Field-Based Constraints

The this.type query can also be used to constrain the given value based on generic fields. For example, consider the following generic record that simply wraps any given type:

record Wrapper {
  type T;
  var x : T;

A simple init= for this type may try to infer T from the given value:

proc Wrapper.init=(value : ?T) {
  this.T = T;
  this.x = value;

This only works as long as the desired instantiation of T and the type of the value match. What if a user tried to initialize a Wrapper(int(8)) from an integer literal?

var x : Wrapper(int(8)) = 5;

The type of 5 is actually int(64), and the init= would fail at the line this.T = T;. Furthermore, because value is a fully-generic argument this init= would also resolve as the copy initializer, and attempt to initialize some sort of nested Wrapper(Wrapper(int(8))) type.

A better approach is to constrain value using this.type:

proc Wrapper.init=(value : this.type.T) {
  this.T = value.type;
  this.x = value;

var x : Wrapper(int(8)) = 5; // x.init=(5)
var y = x; // compiler-generated init=

The literal 5 will now coerce from int(64) to int(8) following regular Chapel semantics, and the compiler-generated init= will be invoked when initializing variable y.

Using ‘this.type’ Inside ‘init=’

A type may be initialized from a value that represents only part (or none) of the required instantiation information. For example, consider initializing a distributed list type from an array:

record DistList {
  type DistType;
  type eltType;
  // ...

proc DistList.init=(arr : [] ?eltType) {
  this.DistType = this.type.DistType; // from variable declaration
  this.eltType = eltType; // from 'arr'
  // ... initialize data, etc. ...

// Initializing a Block-distributed list from an array literal
var x : DistList(Block(1), int) = [1, 2, 3, 4, 5];

In this example snippet, this.type is used within the init= body in order to achieve the desired instantiation. Part of what was needed was available from the given value (i.e. the element type), but the rest was taken from this.type.
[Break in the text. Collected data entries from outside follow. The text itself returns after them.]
Each row of a before or after table is a point. The points were changed in one or more steps. Then noise was added and the rows were shuffled. The steps act on columns, c1 being the first. Name the steps. A step turns or swaps two columns, mirrors them in a line or flattens them onto one, adds a multiple of one to another, or multiplies or shifts one. Angles are multiples of 10 degrees, from the lower column toward the higher: turns from -170 to 170, lines from 10 to 170 but not 90. Use the fewest steps. Two steps may share a column if one is a turn and the other turns, adds or multiplies; they go together, in the order done. Otherwise the lowest column goes first.

Before:
0:  67 -25  64
1:   7 -58   3
2: -55  -3 -52
3:  32 -71 -43
4: -20  16 -26
5: -29  14  17
6:  72 -45  63
7: -11 -34 -53
8: -14 -18 -56
9:  39 -16   7
10: -84   0 -18
11: -19  -2   8
12:  41  -8  72
After, 13 rows:
0:  22  11 -26
1: -58 -49  59
2:  28  49 -53
3:   5  16   8
4: -23  24 -51
5: -81   9 -42
6:  27  16  20
7:  -7  20 -57
8: -54  20  -1
9: -33 -24  10
10:  39  70 -18
11: -78 -40  62
12: -23 -32  73
Steps: turn c1 and c2 by -120 degrees

Before, 13 rows:
0:  41  -4 -23  25  41  25 -56   2 -46
1:  15 -12  55 -19  13  12 -12 -56  79
2: -15  51 121   9   6   0 -49 -14  51
3:  37 -12   7 -18  36  10  72  22 -18
4: -50  -2 -10 -19  41  23 -38  14  68
5:   0   6  13 -29  35  26  46 -28  41
6: -35 -20 -17 -27  40  29 -56 -72  20
7:   8   3  40  53   6   3  46  34  42
8:  41  -4 112 -13  28 -32 -50   7  72
9: -56  -8 -22 -18 -40  34  -1  27  58
10: -26 -11  29 -26  34 -14 -41   7 -24
11:  14  19 -10 -11  12 -18  27 -15  42
12:  46   0  12 -19  27  20 -41  35  42
After (13 x 9):
0:  31  13  -6  14  10 -21 -15 -14  46
1:  12  17   8   2  25  17  58  34  40
2: -45  17 -24 -14 -44  35 -37  28  59
3: -49   8 118  52  12   1  25 -14  50
4:  30  30  14   2  33  28 -37 -27  43
5:  -2  11 113  -2  30 -34  65   3  70
6:  35 -53  39   6   8   2 -29  36  44
7:  74  14   9 -15  43  12 -35  23 -16
8:   0  18  52 -13  10  13  21 -55  72
9: -54  17 -20 -22  42  26  21 -67  24
10:  -5 -24 -27  -3  44  22  74  -3 -46
11: -44  30  35 -17  34 -16  15   9 -26
12: -60  21 -11  -6  41  21  -2  12  69
Steps: mirror c1 and c7 in the line at 20 degrees; turn c2 and c4 by 80 degrees

Before, 12 rows:
0:    8  -16  -15  -56   16   56   33  -91  -42   30  -88   36   -6   70
1:   38  -33  -38 -102   13   55   11  -14  -17   63  -22   56  -18   40
2:   22  -90    1   47   -7   33  -15   21   30   13   55   34  -61  -48
3:   61   11   15  -51  -24   75   11  -50  -10   37   -5   19    0   41
4:  -42   50   50   12   16  -37    9   38  -55   10    8    9  -27    2
5:   -9 -105  -26   68  -32   25  -76   35   57   79   63  -48  -67   -8
6:   32   -3  -37  -48  -38  -12   -5  -59    7   40  -41   45  -10   17
7:   71   -1  -38  -48   56   24  -10  -82  -29   49   -9   49   -6   44
8:  -57   68   16   35   27  -24   -1   65  -16  -38  -30    8   64   25
9:  -34   63   -3    8    3    6  -26   44  -33  -67  -14    6  -38   41
10:  -18   44   24   20    0  -29   30   39  -31  -28   -4   47    0   99
11:  -27  -86   28   -5   -4   -1  -60    5   70    1   47  -32  -38   13
After:
0:  -16  -37   52   42    1  -30  -12   22   30   16   60   40  -38   69
1:  -46    8  -47  -49   50    9  -60  -83   26  -46   -4   46   44   11
2:   17   17 -110  -64   23   11  -13  -98    1  -52  -84   35   72   -8
3:   33   30  -23   30   23   25   53   61  -40   14  -34   11   10  -62
4:  -15   -9  -82  -45  -31   -2  -27  -56   45  -23  -52   39   20    2
5:   25    3   55   10   12   10   38   39  -20  -50   13   11    5   31
6:    4   39  -13    5   12   38   34   47  -90    1   -8    5   46   37
7:   -6  -47   72    1   -9  -43   36    3   26   67   46  -26   22   36
8:  -11    3  -60  -99   15   -1  -36   -3   45  -45  -11   52   43    1
9:   21    5   20   16   -7    6   10   45  -40  -10  -10   47  101  -18
10:  -26  -52   38   67  -27  -45   13   24  106    0   49  -52   -1   69
11:  -29   39   13  -49  -24   41  -61  -45   23  -27   -2   21   40   -9
Steps: multiply c7 by 0.4; turn c1 and c7 by -120 degrees; flatten c2 and c6 onto the line at 40 degrees; add 1 times c11 to c3; mirror c9 and c10 in the line at 30 degrees; turn c13 and c14 by -100 degrees

Before, 9 rows:
0:  -28  -43  -15   27  -23   97    3   21   -7  -37   -2  -42   17  -78    5    8  -11   48  -47   68   62  -61  -97   41   32  -57  -17  -46    5  -29   -8  -16
1:   52    6   10   48   43   -4  -58  -14   39   -5  -29  -41   33  -38  -62   -2   95   -3  -49  -23    8    3  -53  -36   42  -65  -54   -6  -49  -41  -95  -60
2:  -31  -37  -57   -6  -49   45   -4   37   56  -13    1   41   54  -64   28   10  -11   18   60  -25  -23  -20    6  -62   63   12   56   55   18   53  -65   22
3:   53   70  -38   -8   15   47   -2  -68  -24   36  -11   39  -61    6   45  -28  -31  -24   -1   32   -8  -27  -12  -39   64    0   -7  -62    7   48   31  -64
4:  -10   -7   -1  -21   44   91  -44  -76   14   64  -45   39    9   48   -2  -51  -39  -66  -22  -20   -2   61  -79   33  -18  -66  -23  -22  -50   -3  -80 -110
5:   17  -46  -19    6  -19    0   71  -99   26  -22   39   41  -44  -34   13  -68   29    6   69   15   63   53   -2   28   31  -23  -17  -50  -84  -38  -25    5
6:    3   28   -1   29   25  -11  -18  -79   28   -9   61  -61   60  -72   22  -20   31  -81  -40   75  -14   20    3  -18  -24  -16   36   16   -6   22  -10   -4
7:  -27   47  -35   64   22   50   -9  -37  -56  -23  -26    6   23  -20  -80   10   37  -53   21   43  -24   49  -89  -40   19   31   16    2  -28   -4  -12   13
8:   18  -35  -35   66  -56  -13   45  -28   35   70   37  -21    1   13   27    4   11  -19   15  -40   -9    0   13   45   -3   19   42   -8  -18   51    6   -8
After, 9 rows:
0:  -28  -33  -49  -11   80   49    2   40    8   -8    1    0   51  -69   30    8  -11    4   61  -62  -26  -28    9  -61   19   62   57   56   22  -24  -65   21
1:   15  -43  -17    1   42    5   72  -99    0  -12   34   -2  -45  -32   17  -64   24  -12   68   41   55   51    0   29  -20   28  -20  -58  -76  -16  -24    4
2:   46   75  -36   -5  -23   48   -2  -64  -10   22   -2   12  -61    7   49  -27  -30  -39    5  -29   -9  -23   -3  -36    1   61   -3  -57    9   50   36  -65
3:  -32   41  -33   71  -49   52   -7  -35    1  -25  -31   19   18  -18  -80   10   34  -44   22   13  -20   57  -83  -36   26   19   23    8  -28   34  -11   13
4:  -11    4   -2  -23  -16   98  -44  -77  -44   70  -42   29   11   54   -5  -56  -44  -74  -25   -5   -9   62  -77   30  -64  -18  -24  -24  -47  -49  -82 -106
5:  -25  -47  -10   25   15  101   10   16   25  -27   -8  -22   18  -75   10    5   -9   57  -55   50   68  -61 -100   37  -52   33  -16  -48   -5   48  -11  -13
6:   19  -31  -40   67   67  -13   49  -32   27   73   31    0    5    8   27    2   14  -13   17  -65   -7   -1   10   48   20   -1   39   -4  -19  -14    4   -3
7:   49    1   12   54    7   -8  -57  -18  -54   -6  -25   -4   30  -38  -66   -4   96   10  -49   30    8    4  -54  -38  -64   42  -57   -4  -46  -62  -93  -65
8:    7   24    2   31   11   -2  -20  -83  -39  -15   56   18   65  -74   22  -27   27  -53  -44   -1  -11   17   -3  -21  -18  -21   37   14   -4   74   -5  -12
Steps: turn c2 and c10 by -10 degrees; add -0.3 times c3 to c9; turn c5 and c9 by -120 degrees; flatten c12 and c18 onto the line at 110 degrees; turn c20 and c30 by 70 degrees; add 0.3 times c31 to c30; swap c25 and c26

Note that only fully instantiated types can be initialized in this manner. Future releases may add support for fully or partially generic this.type expressions.

Initializing with a Generic Expression

If the variable declaration’s type expression is fully generic, then the value expression must be a subtype of of that generic type expression. In such cases the compiler infers the type of the variable to be the same as the value’s type:

record R {
  type T;
  var x : T;

var A = new R(int, 5);
var B : R = A; // 'B' inferred to be of type 'R(int)'

If the value is not a subtype of the generic expression, then there will be a compile-time error. This may change in future releases.

Disabling Copyability

If a user wishes to indicate that their record cannot be copied, they can do so by implementing an init= method with a false where-clause:

proc R.init=(other: R) where false {
 // method body may be empty in this case

A call to the compilerError utility function can be used for the same purpose:

proc R.init=(other: R) {
  compilerError("Cannot copy R");

Relation to Assignment Operator

In the 1.20 release users could choose to implement either the init= method or = operator for a given type, or implement both, or rely entirely on the compiler-generated implementation. This could lead to hard-to-debug problems when both functions appeared to be user-defined, but a user mistake in the function signature caused it to be ignored and the compiler-generated version to be used instead.

In the 1.21 release users are now required to implement both the init= method and = operator for a given type, or rely entirely on the compiler-generated implementations. If only one implementation is found, the compiler will issue an error and any potentially-incorrect function signatures will hopefully be exposed.